Йоргенсен стал передразнивать Ханса.
Мадам Текла незаметно ушла, даже не напомнив о своем вознаграждении.
— Боже правый, вы сведете меня с ума. Вы двое! — крикнула Анна-Мария. Ее лицо стало багровым от ярости.
— Тогда ты составишь компанию своему сыну, — парировал муж. Однако он понял, что это была последняя капля и в его положении лучше всего спасаться бегством. Он подхватил законченную пару башмаков и выскочил во двор.
— Мне следовало выйти замуж за трубочиста, — с вздохом произнесла Анна-Мария, наблюдая за бегством мужа. — Лучше человека я не встречала. И он тоже делал мне предложение.

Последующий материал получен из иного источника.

Rows are points. To make a cloud, some directions were put in groups of two or more. Within a group, all points are equally far from the middle, so they leave a hole (a ring in 2 directions, a hollow ball in 3). The other directions are filled evenly. Then the cloud was stretched, turned, moved and blurred a little. Count the holes, and give their numbers of directions, smallest first.
(in the rows, 128 means zero)

Cloud:
[[179 109]
 [ 69 142]
 [ 79  77]
 [154 165]
 [131 174]
 [180 117]
 [101  61]
 [ 83  72]
 [180 113]
 [ 67  95]
 [ 95 169]
 [179 123]
 [154  67]
 [156  68]]
Holes: 1 (2)

Cloud, 22 rows:
[[104 155 224]
 [125  77 190]
 [ 57  83 181]
 [159 146  84]
 [ 69 145 200]
 [100 198 117]
 [ 95 166 100]
 [159 126 138]
 [100 104  63]
 [127  67 112]
 [170  92 152]
 [ 22 119 150]
 [141 151  98]
 [137  94  95]
 [131  71 141]
 [ 99  69 161]
 [158 129 102]
 [ 39 124 141]
 [ 69  88 214]
 [ 69  94 182]
 [106 144 115]
 [104 114  89]]
Holes: 0

Cloud (30 x 4):
[[ 82  76 141 139]
 [171 109 188  53]
 [193 127 128  69]
 [ 98 111  67  90]
 [ 85 103 105  72]
 [187 151 162 147]
 [172  91 136  50]
 [172 115 201 131]
 [154 166 186  56]
 [128 175 105 102]
 [133 171 161  64]
 [126  82  55 141]
 [160 144 228  80]
 [ 98  80 107 166]
 [164 135 224  75]
 [144  67 170  70]
 [106  58 153 118]
 [ 99 145 106 169]
 [173 126 195  51]
 [146  70 169  66]
 [140 181 163 161]
 [102 123  59 114]
 [174  89  86 129]
 [112 159  92  97]
 [166  85  72 111]
 [174 181 131 105]
 [ 79 128 164  89]
 [140  66 178  99]
 [113  89  51 101]
 [ 97  84 100 167]]
Holes: 2 (2, 2)

Cloud (26 x 4):
[[194  86 186 128]
 [ 88 174 123  77]
 [ 98 150 130 188]
 [136 180  71  89]
 [ 92  54 185 108]
 [ 61  81 101 100]
 [ 41 126 141 105]
 [ 72  74 100 102]
 [ 82 157 159 150]
 [132 182  81 157]
 [ 91 168  64 132]
 [196 167 116 147]
 [109 164 123 185]
 [107  56 113  83]
 [125 177 145 165]
 [163 119 124  45]
 [157 178 147 152]
 [137 182  99 169]
 [ 74 137  71 142]
 [ 47 118 159 122]
 [175  65 190 137]
 [104  52 155  71]
 [161 115 154  50]
 [146  68 122  60]
 [ 97 178  84  78]
 [ 64 165  91  87]]
Holes: 2 (2, 2)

— Подойди сюда, дочь, сядь, — мягко потребовала бабушка. Она подвинула свой стул ближе к Хансу и сейчас гладила его по голове.
— Я и отсюда услышу все, что ты скажешь, — резко ответила мать.
— Я скажу немного. Я только вспомнила отца мальчика, который умер, так и не успев достичь того, чего желал больше всего на свете. Он мог бы стать студентом, но у нас не было денег на школу. Когда наши друзья пообещали собрать немного средств на его обучение и забыли об этом, для нас настали тяжелые времена.
Ее взгляд был устремлен сквозь Анну-Марию, через сад куда-то за реку. Запруда была закрыта, и в грязи дергались рыбки, задыхающиеся на воздухе без воды.
— Когда ему выпал шанс, он сшил прекрасные шелковые туфли для знатной дамы и получил у нее место сапожника при ее жильцах, но его руки потеряли мастерство. Он больше не смог даже заниматься тем ремеслом, которое так ненавидел.
Анна-Мария стояла вполоборота. Она была напугана и находилась в состоянии замешательства.
— Я не хочу, чтобы мой мальчик стал несчастным.
— Но ты же знаешь, что он должен покинуть нас, и все равно продолжаешь удерживать его. Здесь он не добьется ничего. Когда он состарится, то оглянется на свою жизнь и скажет: «Как жестоко поступила со мной моя мать! Это ее вина, что я пришел к концу своей жизни с пустыми руками!» Вот тогда ты узнаешь, что такое настоящее несчастье, дочь.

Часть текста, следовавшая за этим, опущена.